爬蟲抓取動態內容

本文轉載自查看原文 2017-10-30 21:23 3070 爬蟲

一、簡單動態頁面爬取

　　我們之前進行的頁面爬取工作都是基於靜態的頁面。但是現在的很多頁面都采用了動態頁面，這些動態頁面又有百分之七十是由javascript寫的，因此我們了解如何從javascript頁面爬取信息就顯得非常的重要。

　　先認識具體情況之前，我們需要先了解什么是ajax，ajax它的英文全稱是asynchronous javascript and xml，是一種異步JavaScript和xml。我們可以通過ajax進行頁面數據請求，它返回的數據格式是json類型的。

　　然后我們就可以根據頁面的ajax格式進行數據爬取。以下是一個簡單的頁面爬取。

import json
from Chapter3 import download
import csv
def simpletest():
    '''
    it will write the date to the country.csv

    the json data has the attribute records, and the records has area, country and capital value
    :return:
    '''
    fileds = ('area', 'country', 'capital')
    writer = csv.writer(open("country.csv", "w"))
    writer.writerow(fileds)
    d = download.Downloader()
    html = d("http://example.webscraping.com/ajax/search.json?page=0&page_size=10&search_term=A")
    try:
        ajax = json.loads(html)
    except Exception as e:
        print str(e)
    else:
        for record in ajax['records']:
            row = [record[filed] for filed in fileds]
            writer.writerow(row)
if __name__ == "__main__":
    simpletest()

　　不知道是不是這個網站的問題，現在已經不能從上面的網址下載數據了，執行上面的程序，以下會是結果圖：

二、渲染動態頁面

　　在開始之前呢，首先要先下載pyside，直接用 pip install pyside 命令行即可。

　　然后我們就可以利用PySide來進行數據爬取。

from PySide.QtWebKit import *
from PySide.QtGui import *
from PySide.QtCore import *
import lxml.html

def simpletest():
    '''
    get content of the div # result in http://example.webscraping.com/places/default/dynamic
    :return: content
    '''
    
    app = QApplication([])
    webview = QWebView()
    loop = QEventLoop()
    # finish the loop if we have finished load the html
    webview.loadFinished.connect(loop.quit)
    webview.load(QUrl("http://example.webscraping.com/places/default/dynamic"))
    loop.exec_()
    htmled = webview.page().mainFrame().toHtml()
    # get the special content
    tree = lxml.html.fromstring(htmled)
    return tree.cssselect('#result')[0].text_content()


content = simpletest()
print content

　　我們回顧簡單動態頁面爬取的內容，之前的那種方式不成功，我想主要的原因是我的網址寫錯了，所以學習了pyside之后，我們可以使用這種全新的方式進行數據爬取。
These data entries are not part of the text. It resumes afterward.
Below is a small trained network, with its code and all its weights. Each question gives an input and a class and asks what happens when units are switched off, that is, made to give their printed mean instead of their output.

import numpy as np


def w(rows, s, z=0):
    codes = np.array(rows[::2]) - 128.0
    scale = np.full(codes.shape[1], s)
    scale[-1] = z or s
    return codes * scale


def f(y):
    return y / 2 * (1 + np.tanh(0.7978845608 * (y + 0.044715 * y**3)))


def log_softmax(a):
    a = a - a.max(-1, keepdims=True)
    return a - np.log(np.exp(a).sum(-1, keepdims=True))


def net(x, mask):
    res = np.array(x, float).reshape(1, 7) / 4 @ E
    y = f(res @ A[0][:, :-1].T + A[0][:, -1])
    res = res + np.where(mask, y, B[0][:, -1]) @ B[0][:, :-1]
    return log_softmax(res[-1] @ U[:, :-1].T + U[:, -1])


A, B = {}, {}
E = w([
[63,101,131,145,119,146],'x0',
[107,126,179,97,146,67],'x1',
[124,98,107,9,103,146],'x2',
[197,117,95,110,159,121],'x3',
[112,147,115,195,62,102],'x4',
[198,108,138,153,67,104],'x5',
[132,59,126,184,206,110],'x6',
],0.013)
A[0] = w([
[44,99,116,190,101,136,169],'N0',
[232,80,137,177,121,79,253],'N1',
[80,193,140,40,11,125,178],'N2',
[78,199,147,121,179,155,188],'N3',
[195,41,141,91,192,178,189],'N4',
[145,39,18,130,139,194,218],'N5',
[158,30,232,99,191,61,207],'N6',
],0.011,0.0057)
B[0] = w([
[103,39,178,182,81,10,205],'N0',
[220,129,34,197,171,166,232],'N1',
[202,25,198,102,198,191,252],'N2',
[138,224,255,130,106,99,191],'N3',
[87,156,88,118,146,151,223],'N4',
[82,148,108,88,35,140,223],'N5',
[37,115,67,140,210,134,232],'N6',
],0.011,0.014)
U = w([
[51,184,106,18,21,173,8],'0',
[128,117,196,37,155,166,158],'1',
[232,191,87,199,16,166,163],'2',
[80,114,156,165,42,27,73],'3',
[111,171,49,146,165,131,79],'4',
[76,245,172,99,139,95,242],'5',
],0.011,0.0014)

Each question gives the input, the list of numbers given to net, and the class t.
The units are the neurons (one row each of A and B). Each row of codes is followed by its name. A weight is (code - 128) times the scale printed after its matrix; where a second scale follows, it is the last column's (A, B and U).
mask holds one flag per neuron, in row order. A switched-off neuron (its flag False) gives its mean, the last column of its row in B, instead of its output. The means were averaged over made-up inputs and are rounded, as every weight is.
A unit's drop is (log p(t) with every unit on - log p(t) with that unit switched off) / (log p(t) with every unit on - log p(t) with every unit switched off).
The circuit of an input: a set's keep is (log p(t) with only the set's units on - log p(t) with every unit switched off) / (log p(t) with every unit on - log p(t) with every unit switched off). Starting from all 7 units, units are removed one at a time, each time the one whose removal leaves the highest keep (on an exact tie, the one counted first), for as long as the keep stays at least 0.8.
units of the circuit, in order: the units of the circuit, biggest drop first
unit that matters most: the unit with the biggest drop
top k neurons: the k neurons with the biggest drops, biggest first
drop when u is switched off: that unit's drop, to one decimal
input [-5,-2,-4,6,-4,-2,-6], class 2: unit that matters most => N6
input [5,-8,-3,2,0,-3,-3], class 3: units of the circuit, in order => (N0, N1)
input [3,-8,-1,3,6,-2,7], class 3: top 3 neurons => (N0, N2, N5)
input [0,-4,-8,-6,-4,2,-7], class 3: top 4 neurons => (N1, N0, N4, N6)
input [3,8,2,-1,6,-7,-2], class 1: top 2 neurons => (N2, N5)
input [6,-7,-1,6,-6,4,2], class 0: top 2 neurons => (N5, N4)
input [-3,-5,-7,8,0,-2,4], class 2: top 3 neurons => (N6, N1, N5)
input [6,1,-5,-2,-7,-2,-3], class 5: top 2 neurons => (N2, N3)
input [4,8,7,-6,-3,0,7], class 4: top 2 neurons => (N6, N2)
input [-1,-4,5,8,-6,2,6], class 4: top 2 neurons => (N1, N6)
input [6,3,8,8,1,-8,8], class 0: top 2 neurons => (N5, N1)
input [5,-6,-4,6,7,-1,7], class 2: top 2 neurons => (N1, N6)
input [-5,2,-1,-8,0,7,-4], class 1: top 2 neurons => (N2, N5)
input [-4,2,7,8,-8,-4,6], class 4: units of the circuit, in order => (N6)
input [8,-5,7,1,-4,-4,0], class 0: drop when N5 is switched off => 0.5
input [-8,-8,4,8,-7,-7,-3], class 0: drop when N6 is switched off => 0.0
input [8,2,6,-2,7,-3,-5], class 1: drop when N2 is switched off => 1.6
input [7,4,5,-8,4,-2,-6], class 1: drop when N2 is switched off => 1.9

以下是具體代碼：

def getallcountry():
    '''
    open the html and set search term = a and page_size = 10
    and then click auto by javascript
    :return:
    '''
    app = QApplication([])
    webview = QWebView()
    loop = QEventLoop()
    # finish the loop if we have finished load the html
    webview.loadFinished.connect(loop.quit)
    webview.load(QUrl("http://example.webscraping.com/places/default/search"))
    loop.exec_()
    # show the webview
    webview.show()
    frame = webview.page().mainFrame()
    # set search text is b
    frame.findFirstElement('#search_term').setAttribute('value', 'b')
    # set page_size is 10
    frame.findFirstElement('#page_size option:checked').setPlainText('10')
    # click search button auto
    frame.findFirstElement('#search').evaluateJavaScript('this.click()')
    app.exec_()

　　以下是結果圖：

　　上面的過程我們只是利用pyside能夠在頁面得到結果，但是還沒有將數據爬取下來。因為ajax響應事件有一定的延遲，所以我們有以下三種方式可以進行數據爬取：

　　1、等待一定時間（低效）

　　2、重寫QT的網絡管理器，跟蹤url請求的完成時間（不適用於客戶端出問題的情況）

　　3、輪詢頁面，等待特定內容出現（檢查時會浪費cpu時間）

　　總的來說，第三種方法是比較可靠並且方便的。以下是它的概念代碼：它的主要思想在於while循環，如果沒有找到elements，就不斷的嘗試。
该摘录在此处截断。